九度OJ题目传送门:2011年北京大学计算机研究生机试真题
一个笼子里面关了鸡和兔子(鸡有2只脚,兔子有4只脚,没有例外)。已经知道了笼子里面脚的总数a,问笼子里面至少有多少只动物,至多有多少只动物。
第1行是测试数据的组数n,后面跟着n行输入。每组测试数据占1行,每行一个正整数a (a < 32768)
输出包含n行,每行对应一个输入,包含两个正整数,第一个是最少的动物数,第二个是最多的动物数,两个正整数用一个空格分开
如果没有满足要求的答案,则输出两个0。
2
3
20
0 0
5 10
#include<cstdio>
#include<cstring>
#include<algorithm>
using namespace std;
int main()
{
int n, a;
scanf("%d", &n);
while(n--){
scanf("%d", &a);
int t1 = a/2;
int t2 = a/4;
int maxn = 0, minn = 0;
for(int i = 0; i <= t1; i++){
for(int j = 0; j <= t2; j++){
if(i*2+j*4==a){
if(minn==0)
minn = i+j;
if(i+j>maxn)
maxn = i+j;
if(i+j<minn)
minn = i+j;
}
}
}
printf("%d %d\n", minn, maxn);
}
return 0;
}
/************************************************************** Problem: 1155 User: violet0908 Language: C++ Result: Accepted Time:330 ms Memory:1020 kb ****************************************************************/
把M个同样的苹果放在N个同样的盘子里,允许有的盘子空着不放,问共有多少种不同的分法?(用K表示)5,1,1和1,5,1 是同一种分法。
第一行是测试数据的数目t(0 <= t <= 20)。
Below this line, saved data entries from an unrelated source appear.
Below are the code and all the weights of a small trained network. Each question names an input and a target symbol and asks about switching units off, where a switched-off unit gives its printed mean instead of its output.

import numpy as np


def w(rows, s, z=0):
    codes = np.array(rows[::2]) - 128.0
    scale = np.full(codes.shape[1], s)
    scale[-1] = z or s
    return codes * scale


def norm(h):
    return h / np.sqrt((h * h).mean(-1, keepdims=True) + 1e-5)


def f(y):
    return y / 2 * (1 + np.tanh(0.7978845608 * (y + 0.044715 * y**3)))


def softmax(a):
    e = np.exp(a - a.max(-1, keepdims=True))
    return e / e.sum(-1, keepdims=True)


def log_softmax(a):
    a = a - a.max(-1, keepdims=True)
    return a - np.log(np.exp(a).sum(-1, keepdims=True))


def net(x, mask):
    ids = ['ΘΠΦδεστψ'.index(c) for c in x.split()]
    T = len(ids)
    res = E[ids] + P[:T]
    u = 0
    for l in range(3):
        q, k, v = (norm(res) @ M[l].T for M in (Q, K, V))
        z = softmax(np.where(np.tri(T) > 0, q @ k.T / 2**0.5, -1e9)) @ v
        res = res + np.where(mask[u], z, O[l][:, -1]) @ O[l][:, :-1]
        u += 1
        y = f(norm(res) @ A[l][:, :-1].T + A[l][:, -1])
        res = res + np.where(mask[u : u + 12], y, B[l][:, -1]) @ B[l][:, :-1]
        u += 12
    return log_softmax(norm(res)[-1] @ U[:, :-1].T + U[:, -1])


Q, K, V, O, A, B = {}, {}, {}, {}, {}, {}
E = w([
[181,179,205,78],'Θ',
[3,73,138,78],'Π',
[116,181,53,147],'Φ',
[86,61,203,131],'δ',
[145,100,58,113],'ε',
[50,153,146,22],'σ',
[85,123,174,85],'τ',
[151,148,100,197],'ψ',
],0.0047)
P = w([
[249,168,235,109],'0',
[255,154,215,113],'1',
[247,137,165,114],'2',
[221,128,159,133],'3',
[184,122,153,131],'4',
[149,123,151,141],'5',
[108,134,118,167],'6',
[95,108,119,161],'7',
[83,96,114,152],'8',
],0.00087)
Q[0] = w([
[151,99,238,50],'L0H1',
[121,88,253,78],'L0H1',
],0.0047)
K[0] = w([
[50,254,197,231],'L0H1',
[25,221,165,202],'L0H1',
],0.0047)
V[0] = w([
[202,3,110,69],'L0H1',
[108,172,228,141],'L0H1',
],0.003)
O[0] = w([
[4,108,121,225,254],'L0H1',
[241,244,52,122,175],'L0H1',
],0.0026,0.00055)
A[0] = w([
[108,152,157,175,95],'L0N1',
[215,247,107,232,143],'L0N2',
[128,128,128,128,128],'L0N3',
[155,177,164,118,7],'L0N4',
[168,37,90,61,114],'L0N5',
[185,143,147,82,42],'L0N6',
[78,32,17,255,6],'L0N7',
[180,116,132,88,69],'L0N8',
[130,124,126,125,131],'L0N9',
[208,90,228,225,56],'L0N10',
[201,88,84,140,146],'L0N11',
[128,135,137,141,114],'L0N12',
],0.0034,0.0014)
B[0] = w([
[107,122,144,90,112],'L0N1',
[253,89,104,139,187],'L0N2',
[128,128,128,128,128],'L0N3',
[70,124,117,136,57],'L0N4',
[110,202,140,183,151],'L0N5',
[67,123,126,148,75],'L0N6',
[84,179,200,205,255],'L0N7',
[73,131,116,147,79],'L0N8',
[128,128,127,129,130],'L0N9',
[68,67,168,32,141],'L0N10',
[179,201,119,185,109],'L0N11',
[123,130,129,125,114],'L0N12',
],0.003,0.00088)
Q[1] = w([
[253,168,95,163],'L1H1',
[216,229,58,142],'L1H1',
],0.0074)
K[1] = w([
[216,62,121,3],'L1H1',
[140,31,138,57],'L1H1',
],0.0064)
V[1] = w([
[166,11,224,172],'L1H1',
[163,108,148,2],'L1H1',
],0.0024)
O[1] = w([
[95,169,88,83,224],'L1H1',
[42,118,252,69,2],'L1H1',
],0.0039,0.00041)
A[1] = w([
[142,90,179,228,103],'L1N1',
[150,81,194,217,61],'L1N2',
[161,244,173,172,103],'L1N3',
[75,139,123,251,96],'L1N4',
[128,136,77,11,179],'L1N5',
[85,139,78,243,122],'L1N6',
[160,85,107,96,115],'L1N7',
[101,163,164,65,91],'L1N8',
[32,116,42,122,11],'L1N9',
[94,155,63,75,122],'L1N10',
[188,45,85,48,96],'L1N11',
[128,162,150,145,129],'L1N12',
],0.003,0.0011)
B[1] = w([
[65,146,72,80,162],'L1N1',
[103,217,63,76,129],'L1N2',
[140,81,126,91,136],'L1N3',
[151,62,117,2,214],'L1N4',
[91,163,146,247,253],'L1N5',
[107,25,125,89,248],'L1N6',
[101,137,115,138,118],'L1N7',
[109,116,123,168,175],'L1N8',
[222,146,177,110,141],'L1N9',
[158,112,111,187,167],'L1N10',
[28,219,127,158,133],'L1N11',
[117,113,126,130,129],'L1N12',
],0.0027,0.00067)
Q[2] = w([
[60,2,102,111],'L2H1',
[140,163,50,210],'L2H1',
],0.0063)
K[2] = w([
[64,220,88,199],'L2H1',
[140,107,253,155],'L2H1',
],0.005)
V[2] = w([
[158,73,88,4],'L2H1',
[178,34,202,185],'L2H1',
],0.0043)
O[2] = w([
[104,77,97,4,250],'L2H1',
[140,3,245,140,155],'L2H1',
],0.0047,0.00022)
A[2] = w([
[174,110,140,175,107],'L2N1',
[127,70,108,78,85],'L2N2',
[52,144,214,192,120],'L2N3',
[246,135,89,175,93],'L2N4',
[70,254,8,97,5],'L2N5',
[127,136,130,233,131],'L2N6',
[238,117,109,125,105],'L2N7',
[188,54,179,10,56],'L2N8',
[151,82,203,251,35],'L2N9',
[134,1,80,70,94],'L2N10',
[62,105,223,58,186],'L2N11',
[97,76,132,50,161],'L2N12',
],0.0035,0.0016)
B[2] = w([
[88,114,150,149,116],'L2N1',
[154,144,146,83,137],'L2N2',
[124,104,121,244,175],'L2N3',
[67,95,101,165,134],'L2N4',
[95,231,220,13,136],'L2N5',
[77,153,160,174,133],'L2N6',
[59,65,114,134,123],'L2N7',
[149,138,116,32,148],'L2N8',
[110,186,254,140,115],'L2N9',
[209,60,107,59,177],'L2N10',
[117,152,43,175,252],'L2N11',
[179,161,65,105,190],'L2N12',
],0.0032,0.0022)
U = w([
[209,159,216,117,164],'Θ',
[1,91,102,110,3],'Π',
[194,187,35,203,100],'Φ',
[71,36,232,95,160],'δ',
[188,78,80,31,189],'ε',
[54,229,132,63,122],'σ',
[104,181,219,219,165],'τ',
[223,73,169,191,84],'ψ',
],0.0074,0.0033)

Each question gives the input, a string of symbols that net reads in full, and the target symbol t.
The units are the heads (2 rows each of Q, K, V and O) and the neurons (one row each of A and B). Each row of codes is followed by its name. A weight is (code - 128) times the scale printed after its matrix; where a second scale follows, it is the last column's (O, A, B and U).
mask holds one flag per unit, layer by layer, with each layer's heads first. A switched-off unit (its flag False) gives its mean, the last column of its rows in O or B, instead of its output. The means were averaged over made-up inputs and are rounded, as every weight is.
A unit's drop is (log p(t) with every unit on - log p(t) with that unit switched off) / (log p(t) with every unit on - log p(t) with every unit switched off).
The circuit of an input: a set's keep is (log p(t) with only the set's units on - log p(t) with every unit switched off) / (log p(t) with every unit on - log p(t) with every unit switched off). Starting from the 12 units with the biggest drops (on a tie, the unit counted first), units are removed one at a time, each time the one whose removal leaves the highest keep (on an exact tie, the one counted first), for as long as the keep stays at least 0.8.
circuit, biggest first: the units of the circuit, biggest drop first
most important unit: the unit with the biggest drop
k most important neurons: the k neurons with the biggest drops, biggest first
drop when u is switched off: that unit's drop, to one decimal
input ψ δ Φ δ Φ δ, target Φ: circuit, biggest first => [L2H1; L1H1]
input Π ε τ Φ ψ, target τ: circuit, biggest first => [L1H1; L2N9]
input ψ ε Φ ψ ψ Φ τ δ, target τ: circuit, biggest first => [L2H1]
input Π Θ δ σ σ δ Π σ δ, target Π: circuit, biggest first => [L2H1; L2N11]
input ε Φ δ δ δ, target ε: 2 most important neurons => [L1N5; L1N4]
input ε Φ σ Φ σ Φ, target σ: 3 most important neurons => [L2N5; L1N4; L0N7]
input Θ Π δ ψ τ ε Π, target ε: 2 most important neurons => [L0N2; L0N7]
input δ Φ ψ ψ ε σ Θ σ ε, target σ: 3 most important neurons => [L0N7; L2N5; L1N5]
input δ τ ψ σ Π Φ ε Π, target ε: 2 most important neurons => [L0N7; L0N2]
input ε σ ψ τ δ δ, target τ: 4 most important neurons => [L0N7; L0N10; L1N5; L0N2]
input Φ ε Φ σ Φ ψ Θ Π, target σ: 4 most important neurons => [L1N5; L0N7; L2N5; L1N4]
input Π σ τ Θ ε ε δ ε ψ, target ε: 3 most important neurons => [L1N4; L1N5; L1N6]
input ε δ δ σ δ ψ δ, target σ: 4 most important neurons => [L0N7; L1N5; L2N5; L0N10]
input σ Π δ Φ Φ σ Φ σ δ, target Φ: circuit, biggest first => [L2H1]
input δ δ ε δ τ Π, target τ: 2 most important neurons => [L1N5; L0N7]
input ε δ ε ε δ Π Θ, target ε: 2 most important neurons => [L1N5; L2N8]
input ε Φ σ σ ψ σ ψ Φ Π, target σ: 2 most important neurons => [L2N5; L1N5]
input σ Θ ε Θ δ δ τ Φ, target τ: 3 most important neurons => [L0N7; L1N6; L1N11]
input τ ε δ Φ σ Π Φ ψ, target σ: 3 most important neurons => [L1N1; L1N5; L1N2]
input Θ τ δ ε σ Π ε, target σ: 2 most important neurons => [L0N7; L1N5]
input τ Θ Π Φ ε Π δ δ, target ε: most important unit => L1H1
input Φ Π ε δ ε ε δ σ δ, target σ: drop when L1N5 is switched off => 0.6
input δ δ δ Θ Π δ Φ τ, target τ: drop when L1N9 is switched off => 0.0
input ε τ Φ Φ ε ε τ Φ Φ, target τ: drop when L2N12 is switched off => 0.1
input Φ δ ε τ, target τ: drop when L0N7 is switched off => 0.1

以下每行均包含二个整数M和N,以空格分开。1<=M,N<=10。
对输入的每组数据M和N,用一行输出相应的K。
1
7 3
8
#include<cstdio>
#include<cstring>
#include<algorithm>
using namespace std;
int fun(int m, int n){
if(n == 1)
return 1;
if(m==1 || m==0)
return 1;
else if(m < 0)
return 0;
else
return fun(m, n-1)+fun(m-n, n);
}
int main()
{
int t, m, n;
scanf("%d", &t);
while(t--){
scanf("%d %d", &m, &n);
printf("%d\n", fun(m, n));
}
return 0;
}
/************************************************************** Problem: 1160 User: violet0908 Language: C++ Result: Accepted Time:0 ms Memory:1020 kb ****************************************************************/
“臭味相投”——这是我们描述朋友时喜欢用的词汇。两个人是朋友通常意味着他们存在着许多共同的兴趣。然而作为一个宅男,你发现自己与他人相互了解的机会并不太多。幸运的是,你意外得到了一份北大图书馆的图书借阅记录,于是你挑灯熬夜地编程,想从中发现潜在的朋友。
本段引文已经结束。